Um cadáver no supermercado

O frango à caipira exposto no balcão climatizado do supermercado, me causou tamanha sensação de mal estar, que carreguei aquela imagem por vários dias na cabeça. Além de ser uma ave grande, lembrando de um peru, estava acomodado dentro de uma sacola de plástico, praticamente inteiro. Os  pés, o pescoço, a cabeça com crista e olhos fechados de quem sofreu ao  se entregar ao abate, me dava a impressão de que era um cadáver e não um produto para o consumo. É claro que não deixava de ser um cadáver, mas alguns cuidados tomados com certos padrões estéticos e de apresentação de produtos, são capazes de modificar nossas impressões e conceitos, instigadas por nossos olhares morais; não é mesmo? Em outras palavras quero dizer que alguns distribuidores devem ter a preocupação de  expor seus produtos com uma apresentação que não assustem seus clientes.

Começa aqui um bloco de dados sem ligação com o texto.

Points, in no order, along strands that fork, close into loops and pass close to each other.
Points whose rows are less than 94.6 apart are linked; no others are. Some points are linked to none.
Z_713: -10 4 37 -12 -9 33 -32 -15 25 4 0 3 -24 14 -28 0 50 -36 18 -6
Z_749: 19 -2 -29 14 17 5 -34 28 24 -28 4 2 14 14 0 -19 6 -14 42 21
Z_160: 28 16 20 -25 -37 7 -55 6 18 0 -15 -26 28 26 8 -18 30 20 -28 -18
Z_138: 8 34 27 -11 -29 27 38 16 28 18 -35 -22 -12 -21 -18 2 15 29 -37 -19
Z_229: 18 3 47 -33 -13 -3 13 -29 2 42 -24 -2 -39 2 8 -10 17 -25 -72 -13
Z_559: 14 -8 17 -43 7 7 -30 -13 -37 -12 -20 -13 -37 8 7 38 61 2 29 8
Z_405: -11 -51 9 0 -2 23 21 -1 4 -10 37 13 16 -18 -9 -33 -4 -30 32 13
Z_614: 8 25 27 0 6 -54 0 -16 -25 40 -19 10 11 -6 22 1 -35 58 -32 -12
Z_429: 18 3 33 -5 -5 11 -12 -3 -29 -11 -19 -30 -13 -2 0 54 18 -8 0 -6
Z_855: -4 43 45 -8 12 6 -4 13 7 10 10 -14 -23 9 -31 10 44 5 16 17
Z_269: -20 -18 -6 2 15 23 11 0 -26 24 -53 -6 -11 -41 -19 27 -21 -3 -24 -34
Z_942: -38 -10 -42 -12 -6 45 61 -11 5 15 30 29 -27 -28 -5 -33 8 -74 27 9
Z_844: -28 -33 24 -3 -56 31 -19 -25 -26 -35 8 2 28 -7 -11 -3 2 -5 8 -2
Z_374: -33 13 -44 67 -25 -55 24 15 13 -22 -19 -23 -3 3 -1 -6 -21 24 -41 -19
Z_978: 11 23 -39 24 14 20 8 1 35 10 -35 -18 16 8 -11 -11 -32 59 27 -12
Z_587: -29 -8 14 -21 -31 -2 12 -13 9 -31 13 59 2 -15 1 44 -25 -28 -6 36
Z_161: -1 -12 -61 44 -9 -29 -4 21 28 -36 16 25 -15 22 -5 -15 -22 -15 -37 -35
Z_261: -35 11 6 -9 10 19 -15 -9 -12 9 -16 -1 37 6 -19 -29 -23 37 30 37
Z_983: -15 16 36 -19 -9 25 41 -25 4 35 14 20 -23 -24 -31 -1 4 10 7 -22
Z_839: 19 -41 -8 -29 -4 -28 -1 23 3 -20 25 16 0 -3 -16 -8 31 -11 -15 -41
Z_257: -26 3 11 18 -43 20 -9 -4 -1 -51 21 24 17 5 -1 23 -17 -4 -6 13
Z_934: 13 -44 -3 -14 -1 1 6 -10 5 -10 49 19 -26 3 -2 13 42 -29 25 -54
Z_872: -11 18 -29 62 24 -51 -15 28 -11 -59 5 7 -11 15 -22 -3 -12 -22 28 41
Z_865: -44 -13 8 -8 2 37 11 -9 17 -9 10 1 16 -7 -18 -34 -8 -7 -2 36
Z_590: -9 39 -46 9 -17 6 25 25 -18 -33 -3 21 -15 14 -17 9 -16 -7 -19 -11
Z_54: -21 1 7 -24 12 -1 0 0 -4 11 -49 19 -53 -19 -41 28 5 1 -10 -25
Z_628: -5 -41 11 -39 -10 -2 -28 -39 47 17 5 48 -18 -2 13 11 16 -34 24 -20
Z_493: -3 14 21 16 26 24 -20 -57 -7 49 17 -5 -7 23 14 17 27 -10 14 -3
Z_33: 11 48 7 -12 -24 32 31 16 -7 23 26 -18 30 19 3 -26 23 -1 -7 -14
Z_830: -19 25 -47 4 -7 36 46 11 -27 -20 0 5 -18 -13 -14 7 16 -45 -12 -13
Z_673: 33 -20 19 20 7 2 -8 -11 6 -1 20 -50 12 4 32 5 1 22 17 16
Z_36: 0 -13 -49 23 20 2 19 -7 -14 -34 18 40 -18 15 5 1 -6 -2 58 -15
Z_294: 13 17 -15 23 -16 -21 19 20 3 18 -16 -29 35 13 47 30 -42 4 -33 14
Z_880: -22 0 -43 48 -17 -26 -8 6 24 -27 2 -16 25 26 -3 -30 -30 6 -52 -23
Z_304: -31 -34 -27 -8 5 48 15 -42 -23 35 -7 16 -16 -1 -8 3 -6 -1 14 -17
Z_334: 11 6 -10 57 17 -11 39 34 -3 -24 17 -47 -6 -1 -2 5 12 -10 15 -23
Z_858: 26 2 42 -40 8 -24 -48 -20 -4 24 -16 -13 -5 15 -7 -12 27 35 -36 -26
Z_527: 24 6 -4 -36 3 -9 -55 21 1 13 -16 0 30 14 5 10 23 -25 -24 5
Z_478: -12 16 15 42 -1 -8 -13 -11 28 -9 -43 -23 5 1 -20 12 -38 68 2 -2
Z_383: 21 27 4 25 26 -37 -1 12 -23 20 5 -2 21 18 30 3 -26 43 15 2
Z_225: -40 11 -36 79 3 -4 44 28 -4 -31 -6 -63 -4 0 -4 -8 -8 29 -11 -22
Z_460: 8 -54 -23 -16 -10 19 -7 2 -31 -23 30 11 33 15 9 -21 31 -25 37 27
Z_505: 27 -38 -44 -7 15 28 15 23 15 -48 30 -8 11 10 4 -31 32 -26 50 30
Z_600: 15 5 43 -64 -20 18 4 -38 7 51 -7 9 -47 19 16 5 47 -27 -27 -27
Z_381: -26 -22 10 -40 8 53 8 -47 -14 51 -34 25 -20 5 -5 -24 -15 12 -19 25
Z_358: 8 25 29 -33 8 -4 -11 -22 -25 19 -12 16 -4 3 -4 32 -5 78 35 0
Z_610: -14 1 24 -11 -42 -75 -4 26 -43 11 -24 -26 27 -4 30 -1 -10 28 -69 18
Z_6: -14 30 -39 37 -6 -15 24 45 -4 -15 37 8 30 -7 26 -25 -36 -55 -43 23
Z_244: 5 -41 51 7 4 6 -24 -39 11 -8 13 -30 19 -4 21 -16 -14 60 10 0
Z_933: -1 5 46 -26 -39 37 36 5 44 23 2 3 3 -34 -14 -16 9 -8 -22 -2
Z_573: -1 20 -22 19 6 22 -13 -2 7 17 -22 -41 26 35 -3 -23 -8 62 15 35
Z_718: 2 -11 27 34 23 14 -21 0 -17 36 -28 -19 36 -11 29 15 -30 -13 16 -12
Z_497: 27 46 54 -31 7 0 -66 -19 -22 23 -25 7 -4 -10 22 20 0 52 20 3
Z_688: -1 -4 -15 -14 -29 -18 18 13 27 -41 41 -5 -11 -2 -31 -1 32 -6 -10 -13
Z_937: -9 11 -6 -1 15 27 -32 -35 26 16 23 16 -19 41 -2 -1 28 -34 -9 28
Z_471: 4 -55 12 -16 3 11 -31 -53 36 -34 9 11 -18 -8 11 27 1 0 28 -1
Z_447: -17 -10 -33 13 14 -50 -29 10 26 -45 5 25 -14 4 -33 -10 -26 -7 -11 -25
Z_457: 10 11 -7 40 33 -34 -24 57 20 -21 11 -24 1 9 -31 -37 1 12 39 -5
Z_80: 6 58 14 9 11 18 11 22 -7 12 40 -34 -1 1 -18 -7 22 9 -13 30
Z_142: 8 -20 16 -50 -2 25 -2 -38 -11 12 -18 0 -26 -9 -1 32 33 53 33 8
Z_886: -14 -22 -8 -13 -15 31 56 5 -10 6 66 5 1 -33 1 -54 24 -53 29 -22
Z_296: 5 -12 -10 -29 -12 3 18 8 -24 1 -4 23 -2 -6 14 35 -11 -21 -33 35
Z_231: 16 40 -25 36 0 -54 12 32 -18 0 -17 -14 33 3 43 27 -37 13 21 12
Z_448: 16 -20 13 -6 -7 -32 -4 25 -16 -11 -30 -43 -8 -1 12 50 11 -8 -41 -8
Z_570: -5 2 -37 9 6 31 21 -39 -16 7 15 33 -30 23 3 30 18 8 42 -39
Z_850: 18 28 24 8 2 12 30 14 -2 35 -17 -24 31 -3 0 -13 -6 29 -24 -27
Z_994: 10 2 12 -23 26 -7 14 9 55 53 -7 -4 4 -8 -17 -23 -9 24 -19 23
Z_451: 3 13 -25 14 34 7 17 9 25 36 4 -14 6 -1 -20 -31 -18 -10 -32 18
Z_970: 48 16 46 -21 4 -27 -68 -5 -12 3 -4 -2 14 -4 33 30 -5 14 26 -14
Z_550: -14 15 -55 66 27 -41 25 54 7 -44 -19 8 1 -14 -8 -36 -35 -24 26 36
Z_999: 10 -23 -4 3 37 21 -30 5 -21 -4 -32 -14 30 -17 19 -4 -23 8 51 -7
Z_113: 16 -33 27 -76 -13 -2 -33 -45 16 47 -7 31 -28 4 22 5 39 -2 4 -31
Z_427: 0 9 -58 36 10 5 8 33 -9 -44 -1 25 9 -13 -13 -62 -25 -54 28 34
Z_598: -25 9 -23 21 -8 -3 2 41 -3 -41 16 5 23 -14 -5 -19 -36 -46 -10 55
Z_768: 19 -11 0 15 29 32 0 -50 24 20 14 -28 13 22 37 2 10 -10 38 7
Z_929: -2 -18 57 -21 11 -19 -50 -27 -14 8 13 2 8 -2 -11 -23 1 37 0 -4
Z_467: -10 18 8 52 25 -27 -10 31 4 -18 5 -20 -12 -2 -33 17 1 -5 29 8
Z_291: 5 -20 -37 3 24 -4 -11 -5 -41 0 -14 25 15 -3 9 6 -23 7 43 -30
Z_53: 2 7 23 -53 -6 9 11 -2 -16 45 -47 25 -33 -16 -15 18 4 -3 -51 -4
Z_140: -13 -6 -29 -21 -9 45 37 21 -11 11 -9 12 1 -34 -5 14 10 -69 18 9
Z_223: 38 -29 54 -23 8 -32 -37 -14 -9 13 -31 2 -4 -32 28 30 -10 10 -5 7
Z_764: 8 -7 -33 10 9 12 -7 -19 45 10 35 9 -4 16 -15 -17 6 -34 -11 0
Z_738: 18 29 8 13 -26 -41 7 20 -30 14 -38 -12 20 21 40 20 -31 33 -60 -15
Z_443: 11 -40 6 -9 3 -46 -12 4 -14 -3 -19 3 3 -16 21 38 -18 -4 -20 22
Z_68: -4 -14 38 1 25 -28 20 -13 8 45 16 13 4 -5 5 -9 -34 22 -35 5
Z_260: -16 43 -49 22 -26 -28 24 35 -29 -29 28 -6 15 7 21 -1 -10 -18 -52 -8
Z_249: -3 6 -7 -9 3 -29 -11 13 52 -29 -2 12 -34 20 -34 -9 11 18 -20 4
Z_88: -6 32 -14 4 16 -12 44 29 -26 -29 51 35 -25 -10 -11 -19 -3 -42 24 28
Z_364: 2 -48 15 -21 -39 17 -2 -35 5 -46 17 12 10 -22 22 23 20 6 32 5

A piece is all that can be reached along the links. How many separate loops has the piece of each point below (a circle has one, a figure eight two, a Y none), and how many tips (points with one link)?
Z_999 -> loops 0, tips 2
Z_160 -> loops 1, tips 3
Z_457 -> loops 1, tips 2
Z_600 -> loops 1, tips 1

A fork is a point with three links, a tip a point with one. Leave the first point through the second and follow the links. Name the first fork or tip that comes.
Z_225, Z_374 -> Z_934
Z_527, Z_160 -> Z_937
Z_937, Z_493 -> Z_527
Z_257, Z_844 -> Z_269
Z_872, Z_550 -> Z_405
Z_839, Z_688 -> Z_467
Z_113, Z_628 -> Z_443

A tip is a point with one link. Name the tips that can be reached along the links from each point below, in the order of the rows.
Z_80 -> Z_983, Z_527, Z_610
Z_6 -> Z_934, Z_478
Z_600 -> Z_269
Z_291 -> Z_381, Z_718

Eu lembro de quando trabalhava no bloco cirúrgico do Pronto Socorro, os pacientes que se submetiam a cirurgias, eram posicionados e coberto por panos verdes e grossos, que chamávamos de campos, afim de manter a integridade do paciente e do procedimento cirúrgico, impedindo a proliferação de gemes e do risco de contaminações. Este é um procedimento normal e rotineiro nas salas de cirurgias. Esta proteção com panos (campos), sobre o corpo do paciente, protegia-o de tal forma, que me causava a impressão, e acho que também para quem trabalhava no procedimento, que não era uma pessoa, mas um corpo humano, com partes delimitadas a serem abertas com um bisturi, sem culpas e fricotes morais.
Tudo se tornava mais fácil e emocionalmente impessoal, quando alguns padrões estéticos são adicionados de modo a camuflar impactos visuais, eu pensava.
Aquela ave no supermercado, não estava cortada e embalada adequadamente de forma a atrair  consumidores, mas exposta como um cadáver para possíveis estudos periciais. Foi o que senti quando a avistei no balcão.